Corporate income tax campaign

Jul 6, 2026 | Uncategorized

Corporate Income Tax 2025: the opportunities many companies overlook.

As of 1 July, the 2025 Corporate Income Tax filing season is officially underway. This year brings several noteworthy developments, including the gradual reduction of tax rates for certain SMEs, new incentives aimed at strengthening business capitalization, and changes affecting corporate groups and specific tax deductions.

However, experience shows that a company’s tax bill rarely depends solely on the legislative changes introduced each year.

In many cases, the real difference lies in the opportunities that have been identified and leveraged (or overlooked) throughout the year.

This is particularly relevant in the Canary Islands, where businesses operate within a unique tax framework that offers additional planning opportunities.

 

Filing the tax return is the end of the process, not the beginning.

By the time a company prepares its Corporate Income Tax return, many of the decisions that will determine the final outcome have already been made.

Investments undertaken, profits reinvested, projects developed, and tax planning measures implemented throughout the financial year are among the key factors shaping the company’s final tax position.

For this reason, beyond reviewing the latest legislative changes, the filing season is also a valuable opportunity to assess which opportunities are being successfully utilised and which may still be going unexplored.

 

Reinvesting profits remains one of the most strategic decisions.

Recent national measures reinforce incentives aimed at business capitalization and the reinvestment of profits.

This objective is closely linked to one of the fundamental principles of corporate taxation: using the resources generated by the business to support new investments, strengthen its financial position and promote future growth.

In an increasingly competitive economic environment, planning these decisions is just as important as the day-to-day management of the business itself.

 

Investment, innovation, and growth: three concepts with tax implications

Many companies associate tax incentives exclusively with large-scale business projects. In reality, however, numerous decisions taken throughout the financial year can have significant tax consequences.

The acquisition of machinery or equipment, the expansion of facilities, modernization processes, digital transformation projects, the development of new technological solutions or the launch of new business lines may all generate tax advantages that are often only examined once the financial year has ended.

The Corporate Income Tax campaign therefore provides a useful reminder of the importance of integrating tax considerations into business strategy rather than viewing taxation solely as a compliance obligation.

 

The Canary Islands: an advantage that requires planning.

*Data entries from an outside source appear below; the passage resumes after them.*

Below is a small trained network, with its code and all its weights. Each question gives an input and a target symbol and asks what happens when units are switched off, that is, made to give their printed mean instead of their output.

import numpy as np


def w(rows, s, z=0):
    codes = np.array(rows[::2]) - 128.0
    scale = np.full(codes.shape[1], s)
    scale[-1] = z or s
    return codes * scale


def norm(h):
    return h / np.sqrt((h * h).mean(-1, keepdims=True) + 1e-5)


def f(y):
    return y / 2 * (1 + np.tanh(0.7978845608 * (y + 0.044715 * y**3)))


def softmax(a):
    e = np.exp(a - a.max(-1, keepdims=True))
    return e / e.sum(-1, keepdims=True)


def log_softmax(a):
    a = a - a.max(-1, keepdims=True)
    return a - np.log(np.exp(a).sum(-1, keepdims=True))


def net(x, mask):
    ids = ['αβγζηθμξστφψω'.index(c) for c in x.split()]
    T = len(ids)
    res = E[ids] + P[:T]
    r = norm(res)
    for j in range(3):
        rows = slice(3 * j, 3 * j + 3)
        q, k, v = (r @ M[0][rows].T for M in (Q, K, V))
        z = softmax(np.where(np.tri(T) > 0, q @ k.T / 3**0.5, -1e9)) @ v
        o = O[0][rows]
        res = res + np.where(mask[j], z, o[:, -1]) @ o[:, :-1]
    y = f(norm(res) @ A[0][:, :-1].T + A[0][:, -1])
    res = res + np.where(mask[3:15], y, B[0][:, -1]) @ B[0][:, :-1]
    return log_softmax(norm(res)[-1] @ U[:, :-1].T + U[:, -1])


Q, K, V, O, A, B = {}, {}, {}, {}, {}, {}
E = w([
[112,99,117,130,92,167,113],'α',
[142,57,151,163,147,103,161],'β',
[134,56,226,168,193,252,138],'γ',
[197,174,218,159,160,126,151],'ζ',
[105,99,113,134,106,164,112],'η',
[118,112,106,119,89,158,118],'θ',
[109,116,113,129,98,162,102],'μ',
[120,91,110,96,89,157,134],'ξ',
[193,102,81,137,140,153,88],'σ',
[88,148,139,110,111,122,161],'τ',
[99,114,78,140,129,126,118],'φ',
[118,104,107,80,122,111,120],'ψ',
[150,136,92,114,106,86,149],'ω',
],0.0025)
P = w([
[86,65,225,232,21,28,28],'0',
[86,81,198,212,37,30,42],'1',
[93,100,175,192,50,25,55],'2',
[95,103,155,183,71,56,84],'3',
[101,109,140,177,83,84,106],'4',
[101,114,129,166,98,113,123],'5',
[101,124,114,155,112,138,135],'6',
[102,126,105,145,128,165,151],'7',
[106,137,94,132,147,188,167],'8',
[106,154,81,125,175,211,184],'9',
[117,161,75,114,179,232,204],'10',
[122,167,64,113,194,255,221],'11',
],0.00087)
Q[0] = w([
[98,89,134,140,50,184,80],'H1',
[129,184,151,198,174,41,84],'H1',
[46,62,92,139,24,228,63],'H1',
[202,196,219,205,162,84,137],'H2',
[167,158,157,72,149,145,150],'H2',
[171,167,163,139,165,134,138],'H2',
[74,58,58,78,81,239,130],'H3',
[245,188,254,66,218,18,119],'H3',
[92,76,99,133,87,70,94],'H3',
],0.0071)
K[0] = w([
[92,179,76,94,163,130,138],'H1',
[118,88,178,135,49,74,120],'H1',
[97,166,80,71,164,149,152],'H1',
[99,49,199,143,103,66,49],'H2',
[101,122,166,242,170,139,115],'H2',
[113,83,193,175,152,118,56],'H2',
[138,167,64,101,192,146,187],'H3',
[127,118,170,188,79,110,76],'H3',
[122,145,83,74,64,2,140],'H3',
],0.0057)
V[0] = w([
[145,165,169,118,130,163,36],'H1',
[145,156,62,134,192,86,91],'H1',
[122,112,90,126,139,147,90],'H1',
[47,107,205,146,153,129,73],'H2',
[159,188,83,95,69,85,160],'H2',
[132,100,142,47,141,93,193],'H2',
[196,143,72,253,136,164,162],'H3',
[93,98,217,225,104,140,134],'H3',
[62,184,105,164,149,110,156],'H3',
],0.0022)
O[0] = w([
[150,178,95,113,62,240,97,118],'H1',
[73,102,58,142,157,127,74,4],'H1',
[150,144,81,163,145,131,143,230],'H1',
[137,108,39,94,157,143,154,242],'H2',
[198,182,182,117,50,135,75,71],'H2',
[107,67,174,126,129,100,77,14],'H2',
[179,79,167,235,34,146,120,1],'H3',
[134,152,137,149,151,230,209,204],'H3',
[52,167,117,183,2,110,162,31],'H3',
],0.0022,0.00076)
A[0] = w([
[83,176,121,121,106,131,93,190],'N1',
[173,94,167,58,126,120,127,177],'N2',
[139,122,173,144,68,2,59,48],'N3',
[81,133,82,98,136,99,52,85],'N4',
[215,218,98,143,115,114,191,108],'N5',
[212,112,111,124,152,113,219,151],'N6',
[150,149,160,101,93,186,170,141],'N7',
[135,125,101,111,160,178,165,145],'N8',
[228,233,245,159,234,132,148,99],'N9',
[178,99,117,132,107,162,115,136],'N10',
[196,153,199,214,129,160,191,173],'N11',
[107,105,106,182,197,127,163,253],'N12',
],0.0033,0.00059)
B[0] = w([
[110,75,171,139,136,98,183,146],'N1',
[104,157,83,194,138,157,120,163],'N2',
[110,118,198,137,42,234,79,53],'N3',
[129,42,136,76,137,114,92,213],'N4',
[75,71,140,110,99,190,78,123],'N5',
[110,106,208,197,107,124,72,206],'N6',
[112,144,178,91,158,76,88,190],'N7',
[143,161,173,155,79,96,77,255],'N8',
[138,111,32,96,35,139,176,147],'N9',
[155,155,103,139,151,81,106,202],'N10',
[133,101,78,1,152,65,117,210],'N11',
[168,163,173,95,62,112,114,238],'N12',
],0.0025,0.00098)
U = w([
[178,145,168,93,111,113,129,1],'α',
[221,35,223,164,115,16,193,116],'β',
[194,56,189,103,191,250,206,94],'γ',
[212,120,65,14,27,128,208,93],'ζ',
[152,148,151,183,125,177,175,121],'η',
[156,200,166,93,97,45,81,105],'θ',
[90,235,81,100,125,229,84,120],'μ',
[111,178,229,204,232,90,69,126],'ξ',
[254,121,36,199,166,123,33,167],'σ',
[27,188,197,99,125,81,248,191],'τ',
[72,91,21,236,60,90,209,146],'φ',
[60,17,65,43,203,62,98,160],'ψ',
[73,39,207,140,12,189,46,132],'ω',
],0.0077,0.0021)

Each question gives the input, a string of symbols that net reads in full, and the target symbol t.
The units are the heads (3 rows each of Q, K, V and O) and the neurons (one row each of A and B). Each row of codes is followed by its name. A weight is (code - 128) times the scale printed after its matrix; where a second scale follows, it is the last column's (O, A, B and U).
mask holds one flag per unit, heads first, then neurons. A switched-off unit (its flag False) gives its mean, the last column of its rows in O or B, instead of its output. The means were averaged over made-up inputs and are rounded, as every weight is.
A unit's drop is (log p(t) with every unit on - log p(t) with that unit switched off) / (log p(t) with every unit on - log p(t) with every unit switched off).
The circuit of an input: a set's keep is (log p(t) with only the set's units on - log p(t) with every unit switched off) / (log p(t) with every unit on - log p(t) with every unit switched off). Starting from the 12 units with the biggest drops (on a tie, the unit counted first), units are removed one at a time, each time the one whose removal leaves the highest keep (on an exact tie, the one counted first), for as long as the keep stays at least 0.8.
circuit, biggest first: the units of the circuit, biggest drop first
top k neurons: the k neurons with the biggest drops, biggest first
which heads matter: for each layer, one digit per head in row order, 1 if its drop is at least 0.15 and else 0, layers parted by /
input α φ γ β θ, target θ: which heads matter : 101
input ω φ ξ ψ τ γ ψ ψ μ, target ψ: circuit, biggest first : H3
input η μ μ ζ η, target μ: which heads matter : 111
input ψ β φ μ ω, target ω: which heads matter : 000
input θ β τ η α θ ξ ω ζ σ φ φ, target φ: which heads matter : 001
input τ ζ η ω θ τ τ ξ σ ζ ω μ, target ω: circuit, biggest first : H3; H2
input ψ ξ ξ μ θ β φ σ σ ω σ ψ, target ω: circuit, biggest first : H3; H2; N3
input σ ξ σ ψ θ η φ θ μ, target φ: circuit, biggest first : H3; H1; N3
input η μ ζ α, target μ: which heads matter : 111
input θ γ φ θ θ, target φ: circuit, biggest first : N12; N11; N5
input γ φ μ η, target φ: which heads matter : 000
input φ σ μ σ τ τ θ, target τ: circuit, biggest first : H3; H1; N9
input φ ζ μ η ψ ψ ψ ψ ζ ψ φ, target ψ: which heads matter : 001
input ψ ω ψ, target ω: circuit, biggest first : N3
input μ σ θ, target σ: which heads matter : 001
input ψ τ α σ ξ, target σ: top 3 neurons : N11; N2; N9
input τ θ θ ψ τ η ψ ζ σ μ η, target σ: top 3 neurons : N9; N3; N10
input γ η φ τ ψ φ σ σ γ θ, target σ: circuit, biggest first : H3; N9; N10
input ζ φ θ, target φ: which heads matter : 001
input ξ ξ μ φ σ μ, target φ: which heads matter : 100
input ζ σ σ ξ σ ζ ξ ζ φ β θ η, target φ: top neuron : N4
input ζ φ φ θ ω θ τ ξ μ, target τ: top 3 neurons : N6; N1; N11
input η ψ τ η α, target τ: top 2 neurons : N11; N9
input ω ζ ψ σ θ ψ ω η ψ φ μ, target ψ: top 2 neurons : N4; N6
input γ θ σ α φ μ ψ ψ α τ φ, target φ: top 2 neurons : N11; N7
input μ φ θ φ τ β ξ α, target ξ: top 3 neurons : N9; N7; N11
input γ μ γ ζ, target ζ: top neuron : N9
input η μ φ σ μ μ, target σ: top 3 neurons : N9; N10; N3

Companies operating in the Canary Islands benefit from a differentiated tax environment through the Canary Islands Economic and Fiscal Regime (REF), a framework specifically designed to encourage investment and support the economic development of the archipelago.

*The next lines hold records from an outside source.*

Here is a tiny trained network, its code and every weight. The questions are about switching its units off for an input and a class, where a switched-off unit gives its printed mean instead of its output.

import numpy as np


def w(rows, s, z=0):
    codes = np.array(rows[::2]) - 128.0
    scale = np.full(codes.shape[1], s)
    scale[-1] = z or s
    return codes * scale


def f(y):
    return np.maximum(y, 0)


def log_softmax(a):
    a = a - a.max(-1, keepdims=True)
    return a - np.log(np.exp(a).sum(-1, keepdims=True))


def net(x, mask):
    res = np.array(x, float).reshape(1, 5) / 4 @ E
    y = f(res @ A[0][:, :-1].T + A[0][:, -1])
    res = res + np.where(mask, y, B[0][:, -1]) @ B[0][:, :-1]
    return log_softmax(res[-1] @ U[:, :-1].T + U[:, -1])


A, B = {}, {}
E = w([
[200,14,175],'x0',
[130,129,128],'x1',
[134,133,124],'x2',
[122,78,1],'x3',
[124,128,127],'x4',
],0.014)
A[0] = w([
[229,33,216,160],'N0',
[148,43,163,49],'N1',
[204,67,163,93],'N2',
[191,183,189,2],'N3',
[137,99,125,32],'N4',
[151,155,255,72],'N5',
[235,88,137,69],'N6',
],0.01,0.005)
B[0] = w([
[39,147,170,252],'N0',
[205,230,109,185],'N1',
[61,160,86,198],'N2',
[195,135,88,154],'N3',
[164,165,91,137],'N4',
[220,79,1,192],'N5',
[184,207,118,188],'N6',
],0.0093,0.017)
U = w([
[99,255,151,54],'0',
[251,28,23,69],'1',
[160,101,167,250],'2',
],0.01,0.013)

Each question gives the input, the list of numbers given to net, and the class t.
The units are the neurons (one row each of A and B). Each row of codes is followed by its name. A weight is (code - 128) times the scale printed after its matrix; where a second scale follows, it is the last column's (A, B and U).
mask holds one flag per neuron, in row order. A switched-off neuron (its flag False) gives its mean, the last column of its row in B, instead of its output. The means were averaged over made-up inputs and are rounded, as every weight is.
A unit's drop is (log p(t) with every unit on - log p(t) with that unit switched off) / (log p(t) with every unit on - log p(t) with every unit switched off).
The circuit of an input: a set's keep is (log p(t) with only the set's units on - log p(t) with every unit switched off) / (log p(t) with every unit on - log p(t) with every unit switched off). Starting from all 7 units, units are removed one at a time, each time the one whose removal leaves the highest keep (on an exact tie, the one counted first), for as long as the keep stays at least 0.8.
units of the circuit, in order: the units of the circuit, biggest drop first
unit that matters most: the unit with the biggest drop
top k neurons: the k neurons with the biggest drops, biggest first
drop when u is switched off: that unit's drop, to one decimal
input [-1,3,-7,-2,-1], class 1: unit that matters most => N0
input [-3,8,4,-6,-3], class 1: top 2 neurons => [N5, N0]
input [-3,8,-7,3,-4], class 2: top 2 neurons => [N5, N0]
input [-2,7,0,-5,3], class 1: units of the circuit, in order => [N5, N0]
input [-6,3,-6,8,8], class 1: top 2 neurons => [N0, N2]
input [4,-8,-6,-2,0], class 0: units of the circuit, in order => [N0, N2]
input [1,-2,4,-3,3], class 1: top 2 neurons => [N5, N0]
input [-1,-4,7,-1,7], class 2: top 2 neurons => [N0, N5]
input [1,-4,-2,-4,-4], class 1: top 2 neurons => [N5, N3]
input [8,-6,2,-6,7], class 0: top 2 neurons => [N0, N2]
input [-6,8,-7,4,8], class 2: drop when N0 is switched off => 0.4
input [-5,-2,6,6,0], class 1: drop when N6 is switched off => 0.2
input [0,-7,1,-7,4], class 1: drop when N5 is switched off => 0.6
input [-5,2,-5,2,-7], class 2: drop when N2 is switched off => 0.3
input [3,1,-7,3,-5], class 2: units of the circuit, in order => [N5]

Yet the true value of this framework lies not merely in its existence, but in a company’s ability to incorporate it into its strategic planning.

Unlike other regions, businesses in the Canary Islands have access to specific instruments designed to promote investment, reinvestment, and business growth, making tax planning an even more relevant factor when making strategic decisions.

Experience shows that many tax incentives go unused due to lack of awareness, insufficient planning or simply because they are analyzed when it is no longer possible to take the necessary actions.

 

A useful question for this filing season

Beyond calculating how much tax a company must pay this year, perhaps the most useful question is another one:

What decisions should we make today to optimize our tax position for the next financial year?

The answer rarely lies in pursuing last-minute solutions. Experience shows that tax optimization is usually the result of business decisions made well in advance: when to invest, how to finance growth, what to do with the profits generated by the company, or how to structure new projects.

In the Canary Islands, this planning takes on an additional dimension. Incentives such as the Canary Islands Investment Reserve (RIC), the Canary Islands Investment Deduction (DIC), tax credits linked to R&D&I activities and certain special tax regimes can become highly valuable tools for businesses. However, taking full advantage of them requires foresight, analysis and, above all, the integration of tax considerations into business strategy from the outset.

For this reason, the Corporate Income Tax filing season should not be viewed solely as the conclusion of a financial year. It is also an excellent opportunity to review investment plans for the coming months, assess expansion or digitalization projects, analyze profit reinvestment policies, and verify whether the company’s structure is aligned with its growth objectives.

Ultimately, the real opportunity lies not only in filing this year’s tax return correctly, but in identifying the decisions that can be made today to improve tomorrow’s competitiveness.

Taxation should not be viewed merely as an obligation. When integrated into decision-making from the outset, it can become a powerful tool that supports growth, investment, and the creation of long-term value.